Building a master bedroom closet
When Wendy and I bought our house with my late-nineties teacher’s salary we were forced to compromise a bit to let the house grow with our growing family. Because of this our master closet is not that masterful. Though his project might not happen right away, I want to use a window in our room as an entry to a ten by ten closet built in the rafters of our first addition. The space is there and I have the skills for this, but it will take a permit, an engineering proposal and professional plans.
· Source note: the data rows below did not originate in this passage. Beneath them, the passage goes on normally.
Rows are one point carried round by a steady rotation, each followed by how many steps it has turned.
The counts run from 0 to 249.
[-29  -9  14  53   0  43 -46   5  11 -35  -7 -44  32  11   4  35   3  -4
  74   0  20 -16 -61   1   6   3 -25  17  -9  25  45   9   1 -42 -15   2
  -4  68   1  18  21  -4]
120
[-42 -34 -28  25 -38 -45  -9 -50   4 -31  -8 -37 -28 -12 -17 -15 -13  23
  30  -3 -18  -1 -37  16  -7  26 -19  14  30  21  10 -27  -7  15  56 -30
  12  81 -28   1  14 -24]
245
[ 18   4  48 -30 -44 -43  26 -34  33 -35 -32 -33 -15  -4  -8  27  16  20
  38  -6  15   9 -36  -6   7  -3  28 -14  33  31 -14 -65 -51   8  34  16
 -26  49  39   4   6  -4]
152
[ -4 -34 -26  53  20 -17  43  15 -22 -36  23  61   5  -3  16 -29  -4  15
  33  -7  14 -22 -27  -6  11   4  40   1 -12 -15  35  17 -11 -24 -17 -25
   9  11 -50  -1  88 -42]
108
[-59   8  22 -35  11   5 -15  18  49 -17   1  -5 -19 -49  17  43 -28 -21
   1 -25   3   6  15 -38  19 -11  25  15  19  51  26  16 -11 -53  33  14
 -16 -35 -27 -58  42 -20]
174
[-40  25   2 -14  -2  22 -35 -10  22  25   1  28 -40 -57 -54  20 -21   9
  -6 -34  38  38 -13 -60   9  42  -7 -17  47 -19  30  28  22  25   7   9
 -10  52  -2  -4  33  -1]
66
[ 35 -44   6 -40 -18  16  45  38  16 -23  13 -26  -5  -4  -2  17  26  17
  76   6  21  -8   9 -26 -20   4  42  13  -4  -5  15  -7 -71   4  10  39
   3  21  44   8  56   9]
29
[-20 -17   5  42 -11  -1  10  -8   5 -45 -38 -65   3  11  32  21  15  43
  78  26  15   5   5  28  13  45  26 -20  25  24  13  -6 -42   6  -6  14
  29  53  29  22  21  26]
124
[  0  -8 -42  19  17 -35   8   1 -26  -7 -16  -2  51   2  49 -29 -34 -21
  70  36   1  -2 -20 -33  -7 -57 -36  17 -46  16  31 -19   1  -4 -44  -7
   9  32 -11  31  36   2]
114
[-25 -52  -1 -40   9 -36 -10 -26  57 -32  50   7 -29 -27 -46  15  32   1
  -1 -15  20   6   5 -30 -34   6  30  -1   8  -8  36   2  15  79 -12   6
 -51   8 -18   5  38   0]
163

Honestly, it might be something we just hire someone to do for us, but it’s also the kind of project I love.
Running poetprojects.com
Very meta here, but this blog post is part of the major project of mine, writing poetry and blogging for my website. I have multiple projects under this umbrella and moving forward I am going to work on promoting the site as well as sticking to a regular posting schedule for each of the projects themselves. This is the project I most love right now and the one that feeds all of the others. I am playing with a side project to publish the first year of the website as a book of essays and poetry.
That’s enough. The list doesn’t include a few more things I’ve been thinking about, but it’s far more than enough to keep me busy. Hopefully having made the list I won’t start taking on other projects as well, or at least nothing of substance.
Knowing how things go, I know that’s unlikely.